Exercise objective
Each line that includes the word "pakan" should be copied from the records.

The data
- Opening Delimiter -
Each row was made from one walk, in order. Every step used is in the known rows, and no mark comes twice. Write each row's walk.
Known rows:
bavap > foger > rafe > viru > renip: [-1.56 -3.79 -2.02  0.10  1.72 -0.14 -0.30  1.79 -1.16  2.51  0.93 -1.21
  2.23  0.72 -1.75 -6.72  2.50  2.57 -1.55  1.65 -4.17]
viru > bavap > susi > renip > foger: [ 8.22  1.63  4.37 -2.58 -0.23 -0.71  1.03 -0.35 -0.98 -2.55 -1.69 -0.32
 -3.23 -1.13  0.24  2.36 -0.54  0.25 -0.08  0.76  2.51]
pakan > bavap > susi: [-5.86 -0.65 -1.92  1.13 -1.25 -2.33 -0.99  0.51 -2.91 -0.73 -3.45 -1.54
  0.55 -0.76  0.58  1.77 -0.96 -1.03  2.69  0.22  0.11]
renip > foger > bavap > viru: [-0.94  4.13 -2.50  1.36  0.17  1.42  0.30 -1.18  2.93  0.80  1.22  0.01
  1.06  1.83 -0.33  0.54  0.42 -1.24  2.30 -0.36  1.09]
pakan > bavap > viru: [-6.63 -0.20 -6.00  0.20 -1.45 -1.09 -2.80 -1.68  0.51  0.72 -1.74 -2.18
  0.36 -0.87  0.16  0.29  2.07 -2.49  3.38  0.15  0.52]
renip > foger > bavap > viru > rafe: [ 0.60  3.08 -1.49  2.14 -2.92  1.99  1.18 -1.39  3.39  1.26  3.05 -0.94
  0.20  3.45  1.20  0.99 -0.19 -2.44  0.66 -1.91  0.64]
bavap > foger: [ 0.88 -1.47 -3.10 -1.72  2.72 -0.56 -0.58  1.68  2.60  1.86 -1.72  1.20
 -1.16 -0.15  0.94 -0.73 -1.73  1.56 -1.20  0.09  0.51]
rafe > viru > renip: [-2.09 -6.15 -2.83 -0.22 -2.80  0.01 -0.05  0.82 -2.66  1.07  2.75 -2.47
  1.34  2.60 -1.39 -1.02  1.52  0.43 -0.15  1.37 -2.95]
viru > bavap > foger: [ 2.70 -3.04 -3.36 -1.89  0.85  0.52  0.52  0.98  4.45  1.76 -2.45  1.03
 -1.91  0.04  1.89 -1.14 -0.55  0.16 -2.43 -1.03 -0.89]
pakan > bavap > susi > renip: [-3.01  1.16  3.05 -0.71  1.51 -3.39 -2.53 -1.20 -4.27 -1.11 -3.24 -0.35
 -2.10 -1.81 -0.89  1.24 -0.84 -1.04  3.01  0.16  2.66]
rafe > viru: [-1.98 -4.75 -3.56 -0.84 -2.24  0.64  0.16  2.00 -0.75  0.62 -0.02 -0.11
  1.22  0.60  0.73  1.24 -0.93  0.40 -1.17  0.82 -1.37]
susi > renip: [ 0.53 -0.15  1.47 -2.70  2.43 -1.82 -1.87 -0.94  0.82 -0.55 -1.03  1.75
 -5.11 -1.66 -1.02  1.00 -1.39  0.44  0.30 -0.58  3.17]
bavap > susi > vuza: [-0.91 -3.24  1.91 -0.47 -3.09 -1.26 -2.33  0.72 -7.16 -2.55 -0.64 -4.12
  1.18 -3.80  3.05  3.33 -0.58 -0.97 -0.96  0.71 -0.14]
viru > bavap > foger > renip: [ 0.21 -2.25 -1.69 -1.71  2.13  1.34 -0.40  1.13  5.27  1.93  0.42  5.10
  0.12  0.08  2.58 -1.80  0.99 -0.74 -3.71 -2.99 -0.54]
renip > foger > rafe: [ 0.23  3.91 -2.39  0.20  1.37 -0.59  2.33  0.90  3.71 -1.36 -1.70  0.96
 -1.21 -1.48 -1.38 -0.79 -0.91  3.51 -0.22 -0.07 -0.24]
susi > renip > foger > bavap: [ 2.12  6.25  4.15  0.05  4.48 -0.19  1.57 -1.82  2.69  0.31  0.83  3.70
 -2.81  2.21 -2.79  0.75 -2.77  1.04  1.28 -2.03  2.68]
renip > foger > bavap > susi: [-0.14  3.60  1.64  2.21  0.30  0.07  2.18  1.03 -0.56 -0.63 -0.50  0.63
  1.09  1.99  0.00  2.00 -2.48  0.15  1.62 -0.43  0.64]
rafe > viru > renip > foger > bavap: [-0.65  0.21 -0.24  2.50 -0.69  1.57  3.34 -0.05 -0.75  2.00  4.62 -0.50
  3.75  6.54 -3.08 -1.23  0.17  1.09  0.86  0.08 -3.46]
pakan > bavap: [-6.40  0.07 -4.38  0.71  0.00 -1.67 -0.15 -0.66  1.40  0.59 -2.35  0.25
 -0.55  0.57 -0.65  1.18 -1.39 -0.25  1.93 -1.40 -0.32]
vuza > susi: [-2.48 -1.86 -2.35  0.60 -0.55  0.11 -0.64 -0.44  2.39 -0.28 -0.97  0.91
 -1.05 -1.30  1.28  3.10 -1.61 -0.67 -0.06 -0.04  1.40]
foger > rafe > viru: [-4.77 -2.82 -3.01  0.40 -0.96  0.10  0.14  2.02  0.29 -0.10 -1.29  0.37
  1.06 -1.89 -0.22 -2.18  0.42  1.47 -1.52  0.44 -2.48]

Which walk is each row?
[ 0.43 -5.00 -1.80 -1.69  0.27  2.78 -0.01  2.41  2.26  2.75  1.68  4.51
  4.01  1.32  2.74 -2.29  1.45 -0.72 -4.81 -1.59 -2.73] : rafe > viru > bavap > foger > renip
[-1.50 -2.43 -2.69 -0.47  2.30  0.35 -0.14  2.93  0.57  1.89 -1.81  1.20
  2.26 -1.36  0.25 -4.48 -0.02  2.63 -2.60  1.05 -2.70] : bavap > foger > rafe > viru
[ 1.82  6.02  3.73  1.10  2.88  1.55 -1.52 -4.03  2.00  0.42  1.98  1.66
 -0.35  0.17 -1.11  1.45  0.33 -2.35  2.65  0.09  4.15] : vuza > susi > renip > foger > bavap > viru
[-0.88 -3.15 -4.18 -0.62 -4.96  0.44 -2.21 -0.52  1.45  0.30  1.13 -2.80
 -2.13 -0.59  2.85  1.24  1.26 -3.02 -0.30 -0.44  1.17] : bavap > viru > rafe
[ 2.77  0.42 -3.78 -0.92 -1.76  0.13 -0.51 -1.19 -0.06 -0.02  3.09 -4.41
  0.08  1.58 -1.73 -0.32  3.56  0.12  2.50  2.36  0.19] : bavap > viru > renip > foger
[ 6.42  3.21  4.65 -2.45  1.70 -1.83 -0.01  0.31 -2.96 -2.49 -1.18 -0.06
 -2.51 -1.33 -0.73  2.71 -1.90  1.60  1.24  1.84  3.83] : bavap > susi > renip > foger
[ 0.58  1.63  5.37  2.84 -1.48 -0.14  0.86 -1.26 -7.09 -1.10  4.08 -4.52
  3.57  2.14 -0.82  1.10  0.64 -0.39  1.10 -0.04 -2.26] : viru > renip > foger > bavap > susi > vuza
[ 0.54  0.00  2.72 -1.19  2.27 -0.79 -2.17 -2.04  1.09 -0.54 -0.64  2.19
 -3.84 -2.34 -0.21  2.49 -1.56 -0.75  0.35 -0.02  3.95] : vuza > susi > renip
[ 2.89 -1.20 -0.31  0.53 -3.65  1.21  3.00  2.59 -1.44 -2.06 -2.21 -1.67
  2.81 -1.32  1.10 -0.90  1.24  1.20 -1.99  1.72 -3.16] : renip > foger > rafe > viru > bavap > susi
[ 5.11  1.59  3.58 -0.17  0.47  1.98  1.99 -1.46  1.92 -1.00 -0.44  1.81
  0.45 -1.69 -0.93 -0.61  0.78  0.97 -2.32  0.64 -0.44] : vuza > susi > renip > foger > rafe > viru > bavap
[-0.04 -0.57  2.29  2.87 -2.07  0.99  2.46  1.12 -5.19  0.60  3.61 -2.36
  4.99  5.24 -1.77 -0.61  0.50  0.16  1.54  1.56 -2.94] : rafe > viru > renip > foger > bavap > susi
[-4.60 -1.01  3.92  2.40 -1.61 -0.16 -1.79 -0.33 -5.90 -1.11  0.25 -2.10
  2.09 -1.60  2.31  2.10 -1.16 -2.31 -0.07 -1.56 -0.97] : foger > bavap > susi > vuza
[ 3.27  5.05  4.87  1.83 -0.11  2.09 -0.73 -4.28  2.34  0.78  3.64  0.78
 -1.09  1.70  0.46  1.95 -0.26 -3.62  1.03 -1.39  3.75] : vuza > susi > renip > foger > bavap > viru > rafe
[ 0.65 -3.34  4.02 -1.14 -1.34 -0.47 -1.25  0.87 -3.48 -1.85 -2.82 -0.31
 -1.33 -4.08  0.53 -2.51  1.90 -0.77 -1.68  0.82 -0.84] : foger > rafe > viru > bavap > susi > renip
[ 0.19  2.62 -1.58  0.75  0.82 -1.08  2.17 -0.20  1.91 -0.83  1.07 -1.44
 -1.29  0.54 -3.48 -2.83  1.68  3.39  0.82  0.54 -1.84] : viru > renip > foger > rafe
[-1.54 -0.71 -1.48 -1.59  3.98  0.32 -1.48  1.82  3.22  2.00  1.03  5.37
  0.92 -0.14  1.59 -1.48 -0.30  0.57 -2.34 -1.86  0.76] : bavap > foger > renip
[ 5.59  3.53  4.86 -1.31  1.00 -1.17  1.00 -0.30  0.03 -3.20 -3.12  0.22
 -3.65 -3.60 -0.59 -1.05  0.83  1.23 -0.44  0.34  1.38] : viru > bavap > susi > renip > foger > rafe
- Closing Delimiter -
Task result
pakan > bavap > susi: [-5.86 -0.65 -1.92  1.13 -1.25 -2.33 -0.99  0.51 -2.91 -0.73 -3.45 -1.54
pakan > bavap > viru: [-6.63 -0.20 -6.00  0.20 -1.45 -1.09 -2.80 -1.68  0.51  0.72 -1.74 -2.18
pakan > bavap > susi > renip: [-3.01  1.16  3.05 -0.71  1.51 -3.39 -2.53 -1.20 -4.27 -1.11 -3.24 -0.35
pakan > bavap: [-6.40  0.07 -4.38  0.71  0.00 -1.67 -0.15 -0.66  1.40  0.59 -2.35  0.25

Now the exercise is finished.